De uitspraak van de Afdeling bestuursrechtspraak van 7 december 2022, ECLI:NL:RVS:2022:3627, ziet op aanvaardbaarheid van een partiële herziening van een bestemmingsplan waarmee alleen de planregels worden gewijzigd. De Afdeling overweegt dat het uit een oogpunt van rechtszekerheid onwenselijk is om in de planregels een voorschrift op te nemen waarin de betekenis aan de aanduiding op de verbeelding wordt ontnomen zonder een dergelijke wijziging vervolgens te verwerken op de verbeelding.
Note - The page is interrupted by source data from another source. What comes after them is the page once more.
Each row below holds a small network's activations on one input, seen along a few directions.
Each table varies a few parts of the input and shows all the possible inputs, shuffled.
A made-up example of a description, with smaller parts first: one of 4 places along a line, together with either a single point or one of 9 places around a ring or (one of 2 separate values, together with one of 8 places around a ring).
Shared parts are said once, and a part with two or three values counts as separate values.
In the rows, zero is written as 128.

Other details of the inputs vary at random and push rows far along three fixed directions, the same in every table; ignore that.

Table:
row 1: [105 165 117 163 147 109 104 113 118 128 143 123 160]
row 2: [119 129 132 142 132 159 144 143 136 139 126 111 104]
row 3: [151  83  98 130 104 136 129 132 111 136 116 107  97]
row 4: [101 168 120 141 121 111 129 128 126 144 150 148 129]
row 5: [ 93 161 119 122 135 108 113 114 139 135 154 146 130]
row 6: [136 145 136 125 137 162 149 150 121 134 110 120 128]
row 7: [121 167 131 134 149 114 135 113 121 153 140 153 131]
row 8: [128 148 135 120 119 163 141 155 122 121 116 125 132]
row 9: [128 142 140 126 118 167 149 140 131 134 123 125 127]
row 10: [142 115 205 129 141  95 143 142 186 106  96 139 131]
row 11: [146  81  96 102 113 130 118 114 125 135 114 101 111]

De regels van de partiële herziening en de nog steeds geldende, ongewijzigde verbeelding van het moederplan spreken elkaar tegen wat betreft de geldende maatvoeringsaanduidingen. Daardoor komt de Afdeling tot de conclusie dat de partiële herziening niet rechtszeker is.
De Afdeling hecht eraan te overwegen dat dit anders ligt in een situatie waarbij een aanduiding op de verbeelding niet wordt verklaard in de planregels. In dat geval komt de aanduiding geen betekenis toe (vergelijk bijvoorbeeld de uitspraak van de Afdeling van 10 augustus 2011, ECLI:NL:RVS:2011:BR4625) en kan deze niet tot verwarring aanleiding geven. Een dergelijke situatie is hier niet aan de orde.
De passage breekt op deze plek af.